I have tried using DBM:Deep but the Optimize() metode caused the data
structure to get altered in some inexplicable way resulting in the program
failing every time I used this option, with out the option the data file
grows with every single execution of the script.

Looking forward to your suggestions,

Rob

Search Discussions

  • Rene Schickbauer at Nov 16, 2009 at 9:09 pm

    Rob Coops wrote:
    Dear list,

    I have a question to anyone who has experience with the following situation.
    I have a very complex array build from hashes containing arrays that contain
    hashes etc. I would like to store the whole thing on a disk, both to save on
    memory usage and to make it easier to separate this structure from the
    actual code.
    First off: Sounds like a good idea ;-)
    The trick is that I would not like to have to read back the entire array in
    one go (it is multiple megabytes already and will only grow in the future).
    So I would like to be able to access the array elements and only read one
    element at a time rather then the entire thing in one go, I would also like
    to be able to store the file in an encrypted format but that is more of a
    fun thing then a real need.
    Sounds like this is not a one-off script. I know thats not the easiest
    thing to do, but you should look into using a database with a few
    well-defined tables.

    I recommend PostgreSQL (personal favourite), but MySQL or even maybe
    SQLite would do the trick.

    Perls DBI/DBD modules are very good and very well documented. If you
    choose PostgreSQL (www.postgresql.org), all the documentation is online
    as well.

    With a database, you don't have to handle all that data storage and
    retrieval, can run multiple programs on the data simultaniously. And
    best of all: Unless you made a really *big* blunder in your table
    definitions, you probably get better performance than a
    reinvent-the-wheel solution could get you.

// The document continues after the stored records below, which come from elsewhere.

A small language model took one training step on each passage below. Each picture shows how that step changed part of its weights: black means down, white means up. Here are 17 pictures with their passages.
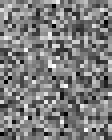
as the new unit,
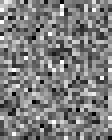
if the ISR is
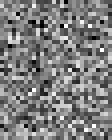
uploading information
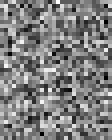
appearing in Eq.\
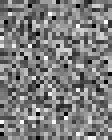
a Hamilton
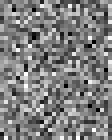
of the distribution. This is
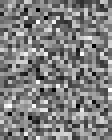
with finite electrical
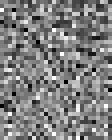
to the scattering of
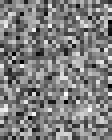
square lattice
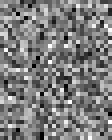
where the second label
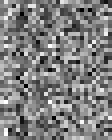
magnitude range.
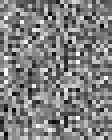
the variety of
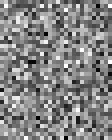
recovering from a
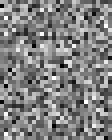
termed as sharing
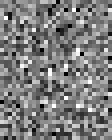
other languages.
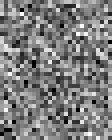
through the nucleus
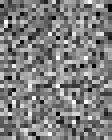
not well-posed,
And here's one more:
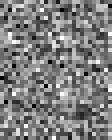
is the main mechanism

    If you choose to implement the data handling on a file base, you also
    have to worry about broken files if your program crashes during write
    operations (databases already have rollback-logging/write-ahead-logs
    implemented).
    Could someone please advise me what module would be best for
    this resulting in the smallest possible data file while still offering a
    reasonable speed. A direct tie between the disk and the
    applications operation is not fast enough... as an 'root' element in the
    array gets read once but the data structure it contains gets used hundreds
    or thousands of times during the execution of the program.
    This *really* depends on your data structure. Can you give us an example?

    BTW, you can also use Storable to store small to medium data structures
    in a database text field by freezing/thawing and base64-encoding them,
    something like this:

    use Storable qw(freeze thaw);
    use MIME::Base64;

    sub dbfreeze {
    my ($data) = @_;

    return encode_base64(freeze($data), "");
    }

    sub dbthaw {
    my ($data) = @_;

    return thaw(decode_base64($data));
    }

    LLAP & LG
    Rene
  • Rob Coops at Nov 18, 2009 at 11:00 am

    On Mon, Nov 16, 2009 at 10:09 PM, Rene Schickbauer wrote:

    Rob Coops wrote:
    Dear list,

    I have a question to anyone who has experience with the following
    situation.
    I have a very complex array build from hashes containing arrays that
    contain
    hashes etc. I would like to store the whole thing on a disk, both to save
    on
    memory usage and to make it easier to separate this structure from the
    actual code.
    First off: Sounds like a good idea ;-)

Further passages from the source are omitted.